考虑使用以下方法从一些数据结构(InteractionNetwork
)读取数据,并使用SQLite-JDBC dirver将它们写入SQLite数据库中的表:
private void loadAnnotations(InteractionNetwork network) throws SQLException {
PreparedStatement insertAnnotationsQuery =
connection.prepareStatement(
"INSERT INTO Annotations(GOId, ProteinId, OnthologyId) VALUES(?, ?, ?)");
PreparedStatement getProteinIdQuery =
connection.prepareStatement(
"SELECT Id FROM Proteins WHERE PrimaryUniProtKBAccessionNumber = ?");
connection.setAutoCommit(false);
for(common.Protein protein : network.get_protein_vector()) {
/* Get ProteinId for the current protein from another table and
insert the value into the prepared statement. */
getProteinIdQuery.setString(1, protein.get_primary_id());
ResultSet result = getProteinIdQuery.executeQuery();
result.next();
insertAnnotationsQuery.setLong(2, result.getLong(1));
/* Extract all the other data and add all the tuples to the batch. */
}
insertAnnotationsQuery.executeBatch();
connection.commit();
connection.setAutoCommit(true);
}
此代码工作正常,程序运行大约30秒,平均占用80毫米空间。因为代码看起来很丑,我想重构它。

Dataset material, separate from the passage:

Each row was made from one small tree. The marks that hang from a mark follow it in brackets, in alphabetical order. Every link used is in the known rows. Write each row's tree.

我做的第一件事就是将getProteinIdQuery
的声明移到循环中:
private void loadAnnotations(InteractionNetwork network) throws SQLException {
PreparedStatement insertAnnotationsQuery =
connection.prepareStatement(
"INSERT INTO Annotations(GOId, ProteinId, OnthologyId) VALUES(?, ?, ?)");
connection.setAutoCommit(false);
for(common.Protein protein : network.get_protein_vector()) {
/* Get ProteinId for the current protein from another table and
insert the value into the prepared statement. */
PreparedStatement getProteinIdQuery = // <--- moved declaration of statement here
connection.prepareStatement(
"SELECT Id FROM Proteins WHERE PrimaryUniProtKBAccessionNumber = ?");
getProteinIdQuery.setString(1, protein.get_primary_id());
ResultSet result = getProteinIdQuery.executeQuery();
result.next();
insertAnnotationsQuery.setLong(2, result.getLong(1));
/* Extract all the other data and add all the tuples to the batch. */
}
insertAnnotationsQuery.executeBatch();
connection.commit();
connection.setAutoCommit(true);
}
现在运行代码时会发生什么,它需要大约130米的堆空间并且需要永久运行。任何人都可以解释这种奇怪的行为吗?
答案 0 :(得分:2)
如果第一个片段看起来很难看,我想这是一个品味问题; - )......
然而,第二个代码片段需要更长时间(IMHO)的原因是,现在for循环的每次迭代都会创建一个新的PreparedStatement实例(getProteinIdQuery),而在第一个片段中,您重用了预准备语句,以它的方式使用它:实例化,然后提供适当的值。
至少,这是我的意见...... 扬
答案 1 :(得分:2)
准备一份陈述需要时间,正如您所发现的那样。无论代码是否丑陋,速度的降低也非常难看,因此您需要使用更快的形式。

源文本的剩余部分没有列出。